Why don’t you ask Velocity for a cite that the term “at-risk” is the same as “does drugs, in a gang”? This thread is filled with misinformation about what means to be “at-risk”, but that doesn’t apparently bother you.

It’s unclear whether Shodan is demanding proof that people like it when their beliefs are confirmed, or whether Shodan is demanding proof that people believe that children from adverse circumstances are destined for failure, or whether Shodan is demanding proof that, even though both of these phenomena occur SUPER OBVIOUSLY ALL THE FUCKING TIME, they occur in conjunction.

In any case, I don’t find the demand especially compelling.

Don’t worry about not understanding - it’s already been made clear that it is an opinion rather than something that can be established “absolutely”.

Regards,
Shodan

“No educators, no law enforcement will no longer be able to call our young people who make a mistake ‘at-risk,’” Jones-Sawyer said. “We’re going to call them ‘at-promise’ because they’re the promise of the future.”

Since this is a state law, I wonder if this is a violation of free speech. In other words, if I as a teacher call a student at-risk and suffer consequences for it, haven’t they violated my rights?

No, as I pointed out earlier in the thread, Jones-Sawyer is just wrong in how he is describing the law (not to mention the double-negative in the quote).

There is no compelled speech, prohibition on speech, or any such thing in the law. It just changes the terminology in a handful of statutes, with the hopes that it will encourage school districts, and perhaps the state education department, to change their terminology.

As for the specific example you give, there are many, many things a teacher is not allowed to call a student without risking being fired. Some districts may add “at-risk”, but I kind of doubt it. Even if they do it’s not a free speech issue. I don’t think you want a primary or secondary education system where teachers are protected from firing for saying anything they want.

But the category is not going away, it’s only the label being replaced by a different, deliberately obfuscatory and arguably condescending, term.

What it has showed me, and what it has always shown me, is that we are unwilling to do what needs doing in order to help a whole lot of kids. Remove them from their parents and the destructive behavior. Do you have any thought as to why we don’t?

Are you under the impression that educational authorities cannot take adverse action against teachers for what they say at the workplace because of the First Amendment?

I mean, I hope you’re not seriously suggesting this. It’s patently absurd.

It’s not just destructive behavior. It’s not usually destructive behavior. It’s poverty. Even if we wanted to take people’s children from them for the sin of being poor, where on earth would we put them?

Maybe a dumb question, but do the kids even hear the terms that administrators and teachers use to talk about them, and if so why?

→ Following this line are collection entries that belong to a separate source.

Rows are points. Each copy is the shape, with its points in the same order, turned, moved and blurred by noise. Say if it was mirrored as well.

Shape, 7 rows:
[[  2  17  -5]
 [-59  12  18]
 [ 19  20 -12]
 [-21 -11  51]
 [ 50  -1 -20]
 [  3  13  93]
 [-30   3   8]]
Copy 1 (7 x 3):
[[ -9  25  -7]
 [-64   7 -24]
 [  7  30  -2]
 [-40 -34   1]
 [ 45  25  -3]
 [-43 -49  54]
 [-35   4 -23]]
Copy 1 is: only turned
Copy 2 (7 x 3):
[[ 12  21   0]
 [-44   0  10]
 [ 23  28  -7]
 [-14 -19  45]
 [ 66  16 -11]
 [-11  -5  95]
 [-19   0   5]]
Copy 2 is: only turned

Shape, 9 rows:
[[-30 -49  34 -33 -56  64]
 [-60  57 -21 -47  44 -31]
 [  8  59  62  -9 -17  35]
 [ 11  40 -76  30 -36  27]
 [-30 -45   9 -25  20   1]
 [-14 -15 -13 -43 -15 -40]
 [ 26  25 -38  61  50  -4]
 [-20  44  -4  -9   1  14]
 [-74  33 -63   1 -49 -46]]
Copy 1, 9 rows:
[[ 40  17  54   7  29 -73]
 [-48 -28 -26 -80  25  26]
 [ 36  48   9  -3  20  44]
 [ 28  -5 -95  20 -13 -29]
 [ 10 -63  38 -33  17 -30]
 [ -3 -34   8 -63 -37 -21]
 [ 27 -79 -68  33   4  36]
 [  6  -3 -27 -18  15   9]
 [-68 -14 -55 -12 -47 -43]]
Copy 1 is: mirrored
Copy 2:
[[-46 -66  11  12 -67  50]
 [-38  21 -49 -34  66  29]
 [ 11  19  23 -58 -19  54]
 [ 62  22 -60  51  -6  30]
 [-27 -57   1   3  19  -4]
 [-29 -28 -53 -18   1 -28]
 [ 74  11  -1  25  63  -7]
 [  4  17 -18 -11  21  33]
 [-46  52 -76  41  11  -3]]
Copy 2 is: only turned

Shape (12 x 9):
[[ 18 -24  -5   9 -45 -29 -59 -22 -48]
 [-40  28 -37  -5 -34   2  16   0   5]
 [ -6  33  30  17   2 -29 -32  25  11]
 [ 26  40  30 -11  -3 -40  -4  11  49]
 [-24   3   7  -7 -12  12   3  18  18]
 [ 41  13  27  23  -1  -7   1  16  25]
 [ 20 -42 -37  44 -23 -12 -89 -40 -36]
 [  3  22   2 -15  29 -40  -5  17  19]
 [ 32  37  -1   1   1   9   0  36  -4]
 [ -2  42  14  -6  15  37   5 -20  -8]
 [-31 -12 -23  -1 -19  18  31  -9 -41]
 [  9  36  15  27   3 -31  13   9   8]]
Copy 1:
[[-12 -44 -25  -8  30   9 -66   3 -37]
 [-50  30 -18  -3 -28   4  17  20 -19]
 [  4  29  -1  14   8 -20 -40  25  36]
 [ 24  31  42 -16 -12 -29 -18  -4  36]
 [-25  25  13  12   3  20   9  25  11]
 [ 38  11  24  28   8   2  -6  -5  16]
 [-31 -48 -27  32  75   0 -65 -33 -47]
 [  4  24   3 -20  24 -37  13  13  27]
 [ 40  39  -7  15  10   3   3  25  -2]
 [  2  45 -20   4  -1  39   6 -16  26]
 [-30 -14 -49   8  -6  39  32  24 -12]
 [ 17  16 -10  22 -18 -27  -3  -7  35]]
Copy 1 is: mirrored
Copy 2 (12 x 9):
[[ 21 -36 -31   8 -37 -54 -58  11 -31]
 [-52   9 -15 -27 -48  -8   8  13   6]
 [  8   3  33  16  -5 -18 -15  39  22]
 [ 41   8  32 -10 -20 -11  21  17  45]
 [-31 -27   4 -24 -12   2   0  17  20]
 [ 31 -19  12  23  -5  15   7   8  26]
 [ 14 -33 -68  33 -38 -48 -95  -1  -2]
 [  6  22   8 -15  15 -32   8  16  37]
 [ 12  17   6  -7   8  22  -1  21  -8]
 [-27   0  30 -11  -6  15 -15 -32   3]
 [-61 -25 -28 -10 -20 -15   8 -12 -27]
 [  2  12  17  28 -11 -13  25  13  18]]
Copy 2 is: only turned

Shape (17 x 12):
[[ -9  59  10 -10  -3 -20  14   7 -12   8   3   2]
 [-10  32   9 -18  17  12  11  -7   9  -7  10 -11]
 [ -3  -7   9   7  11  11 -20 -12  -4  11   5  15]
 [  5   4 -29   5 -49  10   9   3  12  15  -3   9]
 [  3   0  11  -2 -26   8  -9 -18 -13 -32  -2 -32]
 [ 51   2  -7  -3  -6 -10 -11  10   1   5 -19   8]
 [ -9   1  16 -12  15  -5 -13 -15  11 -32 -50 -25]
 [ -4   9 -13   6 -25   4  -3 -32  34 -15   2   9]
 [ 10   7  17  13  16 -22  14 -24   0 -25 -25  12]
 [  2 -10 -31   7  10 -74  -8  21 -14  11  10  13]
 [ -3   1  17 -23  -8  -6  15  12  -9  15  -4  11]
 [ -1   2  22  12   9   0   6 -29   3  18  11 -24]
 [  8  -6  -3 -16 -25   1  12 -92  -1  19 -10  -1]
 [ -7  -9  14   1  16  -4  11   4 -13 -30  10  11]
 [  3   9  16 -13  18   7   9  -7  20  20 -95  10]
 [ -6   4  18 -21   8  -8 -13  20  39  16 -19   4]
 [  7   8  -5 -20   7 -11  17 -23 -11  17   4 -13]]
Copy 1 (17 x 12):
[[ 11  23  33  -7   1 -10 -19  19  -3   6 -26  27]
 [ -6  14  12 -14  16  14   4  16   0  -2   5  19]
 [  2 -31  -1  17  -6   9 -14  13   2   0  14   5]
 [ 15   3 -16   0 -54 -13  13   2  23  -2 -12   8]
 [ -3  19 -14  11  -4  22  -4 -25 -12 -16 -13 -18]
 [ 32 -30 -10  -9  -5   0  -9   8  29 -10 -34 -15]
 [-16  -3 -26  -6  37  15  -8 -26   0  25 -19  -3]
 [  7   9  -7  22 -12  -1  20 -18  34   3  10  14]
 [ -1 -11   5  25  34 -13   8   1   5  15 -24 -11]
 [ 11  -8 -18  10   3 -66 -55  27  26 -17 -12  -3]
 [  4 -16  12 -21 -15 -19  -6  10 -14   2  -6  -1]
 [-36 -11  18  13  -3  13 -10   5  12 -14  -3   0]
 [-30 -30   9  29 -13  -6  35 -44   7 -35 -20  33]
 [  5   0  -6  12  18 -10  -3  21 -18  -1  12 -21]
 [-14 -50 -14 -29  15   5  11  -9  10  63 -48  19]
 [  3 -21   4 -35   0  -4 -20  -1  27  28  11   2]
 [-17 -10   6  -7   2 -10  -2   8   1 -29 -19  18]]
Copy 1 is: mirrored
Copy 2, 17 rows:
[[-13  34  -6 -24  13 -12  -6 -12  -8  -8  25 -31]
 [-24  15  11   7  31  10   5  -8   6 -11  22 -18]
 [ 13  -8  28 -10   9  18 -15  -9  11   1  -1   7]
 [  4   4 -11   7 -45  17  -2   3   1 -17  22   8]
 [  7  22  15  27  20  24   6   5 -38 -23  -2  11]
 [ 34  30 -13   6  -3   3   5  -6  28  -4  -4  20]
 [-18  16  18  19  33   0  25   8  -8 -13 -44   9]
 [-12 -10  16  28 -15  -8   5 -20  -5 -19  17  17]
 [  9   4   8 -12  27 -15  30 -24  -7 -15 -12  12]
 [ 41  -6 -12 -23   5 -45   2  40   6  26  16   2]
 [  0  25  12 -30   1  20  13  13   9  -5  16  -1]
 [  8   3  28   7  15  22  14 -21 -11  23   8 -17]
 [-21   2  15   8 -12  21  20 -45 -35  36  16  50]
 [ 16  -7  17 -14  38  10  11  11  -3 -26  14   6]
 [-35  24  -4 -22  -6  12  40 -17  36  -5 -64  10]
 [ -8  23  31   2  -5  -4  15  15  45  -4  -7  -9]
 [ -6  16  -4  -6  16  16  14  -2  -4  25  22   8]]
Copy 2 is: mirrored
Copy 3:
[[  4  20   3  -9 -31  -6  -6  -1 -22  44   3  12]
 [-23  15  18 -16  -8   6  -3 -12   9  17  23   3]
 [ -5 -14   3  11  28  -1 -20  -5  -8   4   3   6]
 [ 23 -16 -25  29  -8  -5  10 -14  26  12  -4  21]
 [ -7   7   7  16 -10 -25  24 -12  -7 -23  23 -12]
 [ 35   2 -11 -13   7 -26 -24 -19  10 -15 -16   8]
 [-33   6  26 -16 -13 -21   9 -34   0 -40  -5  13]
 [ -3  -8  12  29   2 -30   7 -29  20   8  24  33]
 [  2   2  45 -21   6 -36   6 -12  -6   2  -8  16]
 [ -4 -12 -48 -27  26 -51  -7 -16 -26  30 -24  12]
 [ -4 -22   0  -8 -14  -2  -8  11   1  14  -8  -8]
 [-22  15  19  24  15 -21  -7  -4   3  16   0 -21]
 [  2 -23  47  42   0 -34   8 -59  20  25   3 -29]
 [-14 -10  15 -27  21 -17  14  17 -10  -3  14   1]
 [ -5 -12  42 -15 -20  10 -23 -31  13 -24 -68  21]
 [-26 -11  -6  -9 -13  -7 -39  -3  14  -6 -13  27]
 [ -7  -2   5  -2   0 -17  -1 -25   7  34  -3 -24]]
Copy 3 is: only turned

Or is it likely the case that the children never hear these terms? If that is the case then this is even more stupid, because PC 1 is fighting PC 2 for control of terms to label others.

Come up with a system to fix the poverty, AND the behaviors that seems to cause that poverty. Just doling out money, or money per kid, or allowing/disallowing the use of narcotics, or housing them all together, or bussing them off to other schools etc etc

What is needed is to change the cultures of the economically downtrodden and give them agency in their own lives. But so far, NOTHING from either side of the aisle has worked, and likely nothing WILL work until both sides are striving for the same thing

Much easier to point fingers and lay blame. THAT is our country today and I am getting more and more ashamed of our country and the supposed “leaders” daily.

Eliminating behaviors that seem innocuous but contribute to the perpetuation of an underclass is a simple, cost-free move to get us moving in that directions…

But obviously some people have strong objections to it.